It’s official – IoT security is now a life-threatening issue.
IoT devices going online today range from heart-rate monitors to insulin pumps (not to mention automobiles). Think about the potentially life-threatening challenges arising from such a connected universe, especially when device security has trailed in the distance.
The whole model needs reversing – with security as the top priority.
Internet of Things spending is poised for a $1.29 trillion expenditure by 2020, claims IDC. The IoT community is churning out advancements daily, and the phrase “Internet of Things” receives 201,000 monthly searches on Google.
But can the rapidly growing IoT community be trusted to innovate endlessly without focused attention on cloud security? Problems – dangerous ones – wait on the horizon.
Your daily routine is in the cloud
We’ve arrived at a time when first-world necessities, like refrigerating food and closing a garage door, can be disrupted by a disturbance in the cloud. A February Amazon Web Services cloud outage certainly provided a wake-up call for many smart-home owners who rely on the IoT for their daily needs.
Some people lost the ability to turn on the lights, while others couldn’t control the locks on their doors. With more and more daily devices, such as refrigerators and freezers, connected to the cloud, a simple downtime of four hours could be the difference between frozen ice cubes and puddles in the freezer.

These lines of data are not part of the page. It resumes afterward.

Each row of a before or after table is a point. One or more steps were done to the points. Then noise was added and the rows were shuffled. The steps act on columns, c1 being the first. What was done? A step turns or swaps two columns, mirrors them in a line or flattens them onto one, adds a multiple of one to another, or multiplies or shifts one. Angles are multiples of 10 degrees, from the lower column toward the higher: turns from -170 to 170, lines from 10 to 170 but not 90. Use the fewest steps. Two steps may share a column if one is a turn and the other turns, adds or multiplies; they go together, in the order done. Otherwise the lowest column goes first.

Before, 14 rows:
[[ 40 -20]
 [ 32  20]
 [ 73 -14]
 [ 29  19]
 [-19  -3]
 [ 15 -78]
 [-14   0]
 [ -2 -11]
 [ 20 -51]
 [ -1  41]
 [-32 -58]
 [ 33  62]
 [ -7  -1]
 [ 49 -39]]
After (14 x 2):
[[-26 -14]
 [ 26 -60]
 [ 38   8]
 [ -2 -23]
 [ 97 -23]
 [ 41   9]
 [-43 -66]
 [ -2  30]
 [ 19 -88]
 [ 45  52]
 [-17  -9]
 [ -8 -13]
 [ 63 -50]
 [ 52 -29]]
Steps: multiply c1 by 1.3; shift c2 by -10

Before (10 x 3):
[[ -6  10  -1]
 [-32  22 -19]
 [ 12  10 -10]
 [-46  16  20]
 [-19  20  38]
 [-43   1   8]
 [ -7   0  -6]
 [  5   1   9]
 [  8  11 -19]
 [-48   0  19]]
After (10 x 3):
[[ 24   7  -9]
 [-15  -1  -7]
 [-96   5  20]
 [-38  31  39]
 [-85   2   8]
 [-92  22  21]
 [-63  15 -19]
 [ 17   6 -19]
 [  9   2  11]
 [-14   9   1]]
Steps: multiply c1 by 2; add 0.3 times c3 to c2

Before (14 x 6):
[[ 11 -28  38  74 -50  64]
 [ 49  63  39  11  23 -34]
 [  3 -25  89  43  31  29]
 [-42 -42  57 -54  -2   3]
 [  3  -5  39  40 -49 -55]
 [  6 -50  42 -23  -9  -1]
 [  7  13  29   2 -52 -54]
 [ -8  21 -19 -43 -53  52]
 [ 42  18  52  44   3 -21]
 [  2  72 -34  42 -48  64]
 [-19  51   0 -11   8 -26]
 [ 40 -26  34  42 -45   2]
 [ 47 -29 -43 -20 -20 -27]
 [ 95 -51  -3  16  69 -23]]
After, 14 rows:
[[ 94 -32  -3 -43  68   6]
 [  3 -49  91  -9  31  32]
 [  7   2  30  13 -51 -51]
 [ 40 -48  34 -11 -45  14]
 [ 43 -36  53  32   3  -9]
 [ 47   8 -41 -34 -21 -12]
 [ 12 -79  39  -1 -51  68]
 [ 50  11  40  63  21 -20]
 [  2 -39  39  11 -49 -55]
 [  3 -14 -34  81 -48  64]
 [ -8  47 -19   4 -53  49]
 [-19  28   0  45   6 -32]
 [-41  36  56 -58  -2  -9]
 [  7   4  42 -56  -8   0]]
Steps: add 0.3 times c1 to c6; turn c2 and c4 by 70 degrees

Before:
[[-35   0  27   9 -68 -61   0 -30]
 [ 19   6  53  21 -23 -79 -30 -32]
 [ 24  21  64 -32  14 -41   3 -24]
 [  1  84 -48  40   2  10  53  81]
 [ 71  31   5  50   7 -23  -4   1]
 [-53 -23   6  -1 -32 -41 -28 -69]
 [ -5 -13  42  -3  11 -53 -18 -16]
 [ 83  -5 -40 -20 -57  50 -20  37]
 [ 37  25  17  19  12 -20  64 -28]
 [ 73  79   9  44 -10  59 -20  56]
 [-52   6  43 -21 -48 -52 -13 -16]
 [-39  62 -28  73  53  29  28  43]
 [-78  69 -12 -29 -57 -48 -34 -65]
 [  5  66 -58  34  62 -31  29  58]]
After (14 x 8):
[[-30  39 -54  74  50 -28  29   3]
 [ 72  27  -7  28   4 -51  -5  -6]
 [ 11  31  45 -36 -27 -75 -28   1]
 [ 68  72 -33  69 -11  16 -19  -1]
 [ 15  28 -82   4  61 -45  25   0]
 [-54  27  37 -48 -47 -24 -13   0]
 [-83  54 -48 -55 -58 -19 -34   1]
 [-14  10  46 -35  11 -41 -17   4]
 [ 16  47 -84  35   3 -22  53  -2]
 [-60 -17  20 -27 -34 -29 -26  -1]
 [-35  12  23 -32 -70 -54  -4   3]
 [ 60  25   6   0  11 -28  69   4]
 [ 78 -24 -33  18 -57  51 -25  -4]
 [ 23  53  42 -50  16 -10   6  -2]]
Steps: add 0.3 times c7 to c1; turn c2 and c3 by -30 degrees; turn c4 and c6 by -40 degrees; multiply c8 by 0

Before:
[[ -7  34 -31  30  39 -60  13 -15 -24 -50  49]
 [-11 -25 -42  30  21 -56 -16  16  17  24 -37]
 [  5  20 -28 -38  -3 -22  19 -17 -39  -9  43]
 [ 31  47  26 -27  13 -23 -31 -37 -25  30  11]
 [-33  42   3 -18  28   5  12 -61 -64   1  35]
 [-15  48 -53 -23  45 -16  10 -52 -12 -15  18]
 [  3 -51  -9  40  20 -23 -37  17  11  88 -39]
 [-41 -15 -32 -20  54 -95 -17 -24 -13 -28  23]
 [ 28 -62   5  17  36  -5 -20   0   8  31 -57]
 [  7   1  23  -3 -35 -22 -30 -71 -17  29 -23]
 [-24  -6 -18  11  46 -74  34  18   4   8 -34]
 [ -3 -38 -39  25  61 -72  37 -15  26  26   8]
 [ 35  24 -11 -11   2 -32 -24 -59 -78  28 -12]]
After (13 x 11):
[[ -5  55 -34  29 -15 -60  72 -17  23  32   8]
 [-24  66 -16   7 -16 -27  52  20   5  11 -32]
 [-41  86 -37 -21  34 -45  45 -23 -15 -24  23]
 [ 30  40  30 -29  34  37   1 -35 -23  25  13]
 [-15  29 -52 -18   8  36  48 -52 -16  -7  21]
 [ 35  39  -6 -46  23   9  -9 -61 -38  25 -10]
 [ 28 -19  12  13  28 -59  26   1  11  29 -56]
 [  2  28 -30 -39 -22  11   5 -17 -37   0  43]
 [-32  10   0 -43  -1  41  31 -60 -35   1  33]
 [  6  20  28 -10  18  -6 -42 -75  -9  22 -22]
 [ -5  66 -36   6  -2  10  40 -18   4 -43  49]
 [  3   6   8  29  38 -60   7  18  23  90 -39]
 [-13  43 -37  27  24 -40  14  15  23  32 -37]]
Steps: turn c2 and c6 by 70 degrees; turn c3 and c10 by -10 degrees; flatten c4 and c9 onto the line at 40 degrees; turn c5 and c7 by 70 degrees

Before, 8 rows:
[[  0  -4   4  -2   1 -11  19 -10  14  15 -13 -10]
 [ -1 -15   4 -11 -10   2  -2   4   8  -7  -1 -22]
 [  2  -7  29   9   7  23  12   3  -5  11   2  23]
 [ -4 -29 -15  -7  -2 -10  12  -9  -7 -20 -10  28]
 [  4   2  18  -7   1   3 -24  13  16   4  14  10]
 [ 14 -10   6  24   3  -2   7 -21   5  18   2  12]
 [ 27   9   0 -17  14  -1  24  18  10 -10   9   5]
 [ -2  13  12  -8  32  17   9   3  12   0  12   7]]
After, 8 rows:
[[  1  27  -6  -1   4 -11  16   2 -20  -3  11   0]
 [ -2  16   2  10 -29   2  -5  12  -2  10   4 -15]
 [ 24  40  -8  20  40  -2  21   6  -2  13  -3  -5]
 [  2  23  -1  -8  21  24   2 -11  -1  -9  -5  12]
 [ -2  42  -2  11  96  18   3  -3 -10   5  -8   4]
 [ -5   2  -5   4  -5  -8  16 -18  16  14  12  22]
 [  4  32  11  11   4   3 -28   0 -17   6 -10   0]
 [ 14  19  -2 -23  10  -2   4 -13 -13 -14 -10  17]]
Steps: shift c2 by 30; flatten c3 and c7 onto the line at 110 degrees; turn c4 and c11 by -160 degrees; multiply c5 by 3; flatten c8 and c12 onto the line at 130 degrees; turn c9 and c10 by 150 degrees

Medical devices in the cloud
Secondly, as Gigamon puts it, “security of IoT will become a life-threatening issue.” Medical devices – Gigamon references heart-rate monitors – are “connected” devices. Imagine a world in which nefarious hackers or simple coding errors could lead to a patient’s death. (The Amazon crisis came about by human error, remember?)
Are we advocating for a pause in cloud innovation or IoT technology? Absolutely not. But cloud security is now the chief concern.
IDC predicts $433.95 million in cloud security spending in 2017 – let’s hope the number is at least that high.
Businesses rely on the cloud
Companies are adopting the cloud more than ever for several reasons, and business continuity remains a leading motivator. Businesses now have the option of staying online during natural disasters or fires – no data is lost, employees can stay in touch, and clients aren’t left out in the cold.
But why would a company adopt a cloud phone system only to see it go down when Amazon, Microsoft, or Google has a glitch in its Web service?
For now, enterprise companies and small business owners alike should avoid using the cloud as their only way of serving content to their website – backing up data onsite is still a good option.
When a company relies on a cloud vendor – meaning Amazon, Google, or Microsoft – to host its data, it is basically at the mercy of the vendor. The company’s IT staff is no longer the authority on problematic SQL commands; a database administrator at the vendor company is.
If the IDC projection of $433.95 million towards cloud security spending is accurate, IoT will be far less volatile than the already-tumultuous start to 2017.
Add to that the proliferation of niche Web service providers (instead of Amazon providing a one-size-fits-all solution, a healthcare-focused cloud provider could gain popularity, for instance), and the future of IoT and cloud services may not be so life threatening after all.